- Genre: Reality television
- Written by: Tod Dahlke; Laura Fuest; Lori Levin-Hyams;
- Directed by: Leslie Garvin; Sean Travis;
- Presented by: Richard Branson
- Opening theme: "Live and Let Die" by Butch Walker
- Country of origin: United States
- Original language: English
- No. of seasons: 1
- No. of episodes: 13

Production
- Executive producers: Richard Branson; Tod Dahlke; Laura Fuest; Kevin Lee; Lori Levin-Hyams; Jonathan Murray;
- Producers: Tess Gamboa; Denise Alvarado; Darren Roth; Dave Neglia; Jeff Schmidt; Bechara 'Bicha' Gholam; Danny Kon; Farzin Toussi;
- Cinematography: Mark Jungjohann; Marc McCrudden;
- Editors: Chris Collins; James Gavin Bedford; Larry Druker; Todd R. Lewis; Matt McCartie; Jeff Savenick; Joe Shugart;
- Production company: Bunim/Murray Productions

Original release
- Network: Fox
- Release: November 9, 2004 – January 11, 2005

= The Rebel Billionaire: Branson's Quest for the Best =

The Rebel Billionaire: Branson's Quest for the Best is a reality show for Fox's 2004–05 season.

==Premise==
The premise for the series was that billionaire Richard Branson, founder of the Virgin Group, challenges 16 contestants to tasks that will prove to him which is most qualified to take over as president of Virgin. This format is strongly derivative of popular NBC reality show The Apprentice, though as well as business-related tasks it also incorporated many tough physical challenges, reflecting Branson's love of daredevil stunts. Each week also saw the contestants travel to a different country, whereas The Apprentice is just situated in one area.

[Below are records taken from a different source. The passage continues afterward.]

What each symbol does to the nodes:
y: giti->faba, faba->furu, lada->laru, suze->rize, temu->babu, gori->dono, fonu->gori, pedu->temu, laru->mita, pigu->nede, gupi->bolo, rize->nimi, vesi->nema, dono->vesi, babu->dusi, beti->guka, gake->nite, mobu->beti, kotu->fonu, take->kotu, pivu->dede, nimi->roni, koza->kora, fuso->gaba, gaba->dufu, guka->gupi, mita->kuzu, kila->lini, bodu->lada, kora->gisa, lini->pedu, furu->koza, nede->suze, kobu->mobu, kezi->pivu, dusi->kobu, nema->gake, bolo->pigu, kibu->vupi, kuzu->mubo, mubo->biko, rogo->mima, dede->kila, nite->fuso, gisa->take, dufu->bodu, biko->giti, mima->kibu, vupi->kezi, roni->rogo
d: giti->pigu, faba->bolo, lada->rogo, suze->mubo, temu->gori, gori->temu, fonu->babu, pedu->dono, laru->roni, pigu->giti, gupi->furu, rize->kuzu, vesi->lini, dono->pedu, babu->fonu, beti->kora, gake->dede, mobu->gisa, kotu->dusi, take->kobu, pivu->nite, nimi->mita, koza->guka, fuso->kezi, gaba->vupi, guka->koza, mita->nimi, kila->nema, bodu->mima, kora->beti, lini->vesi, furu->gupi, nede->biko, kobu->take, kezi->fuso, dusi->kotu, nema->kila, bolo->faba, kibu->dufu, kuzu->rize, mubo->suze, rogo->lada, dede->gake, nite->pivu, gisa->mobu, dufu->kibu, biko->nede, mima->bodu, vupi->gaba, roni->laru

In the rows, 450 stands for zero.

The rows follow the links: the fewer symbols apart two nodes are, the more alike their rows tend to be.

Each row is also shifted at random along 2 hidden directions that mean nothing.

Known rows, each with its node:
[ 497,  486,  424,  477,  401,  457,  420,  359,  493,  341,  461,  381,  557,  496,  462,  460,  462,  452,  485,  440,  469,  343,  483,  463,  337,  453,  457,  488,  327,  438,  472,  481,  490,  450,  411,  491,  414,  399,  477,  388,  574]: kuzu
[ 664,  357,  473,  421,  502,  486,  400,  492,  451,  473,  434,  404,  457,  438,  497,  557,  403,  451,  520,  553,  382,  566,  417,  427,  528,  434,  401,  478,  516,  464,  388,  429,  390,  498,  395,  390,  576,  423,  495,  445,  518]: faba
[ 508,  446,  354,  413,  393,  403,  496,  475,  492,  472,  458,  475,  524,  390,  457,  425,  521,  462,  397,  462,  529,  320,  415,  491,  393,  413,  492,  516,  318,  423,  483,  480,  402,  442,  453,  530,  350,  393,  413,  439,  464]: dono
[ 402,  448,  411,  439,  421,  461,  456,  383,  521,  434,  482,  464,  473,  358,  454,  442,  482,  531,  335,  522,  442,  461,  468,  516,  413,  431,  409,  427,  434,  455,  523,  445,  509,  562,  428,  438,  362,  492,  459,  330,  335]: temu
[ 210,  334,  427,  396,  473,  468,  461,  434,  581,  506,  541,  433,  422,  365,  486,  392,  483,  493,  307,  443,  439,  495,  472,  497,  499,  408,  474,  457,  438,  471,  506,  370,  447,  483,  401,  430,  419,  402,  384,  386,  377]: nite
[ 656,  562,  494,  547,  480,  494,  454,  304,  506,  355,  411,  335,  443,  467,  429,  414,  436,  446,  459,  390,  473,  392,  533,  549,  413,  455,  493,  401,  423,  455,  551,  440,  620,  488,  473,  564,  381,  494,  432,  473,  432]: lada
[ 554,  559,  537,  549,  495,  510,  421,  407,  388,  452,  424,  415,  387,  487,  430,  418,  408,  441,  506,  405,  421,  487,  505,  453,  462,  487,  392,  374,  511,  470,  487,  444,  567,  509,  489,  515,  458,  545,  436,  475,  391]: bodu
[ 438,  342,  376,  377,  433,  457,  448,  498,  498,  557,  523,  491,  486,  366,  505,  456,  489,  475,  411,  490,  461,  418,  428,  455,  471,  407,  425,  511,  380,  453,  453,  446,  362,  528,  410,  498,  416,  415,  398,  386,  441]: nema
[ 291,  462,  522,  482,  489,  486,  428,  398,  461,  422,  523,  386,  467,  547,  446,  395,  421,  396,  511,  327,  454,  399,  521,  435,  443,  479,  488,  474,  408,  478,  466,  431,  494,  398,  428,  462,  492,  368,  418,  501,  556]: guka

Shawn Nelson was the winner.

==Presentation==
The one-hour show premiered on November 9, 2004 on the Fox network, and aired 12 episodes through January 2005. Although the show had over 5.5 million viewers, it was considered a ratings disappointment for American television prime-time programming. The show found ratings success internationally though, airing in 19 countries around the world, ranking as the #1 show in many countries where Richard Branson does business. The Rebel Billionaire also reran on the Fox Reality Channel.

==Contestants==
(as they appeared on the show & in order of elimination)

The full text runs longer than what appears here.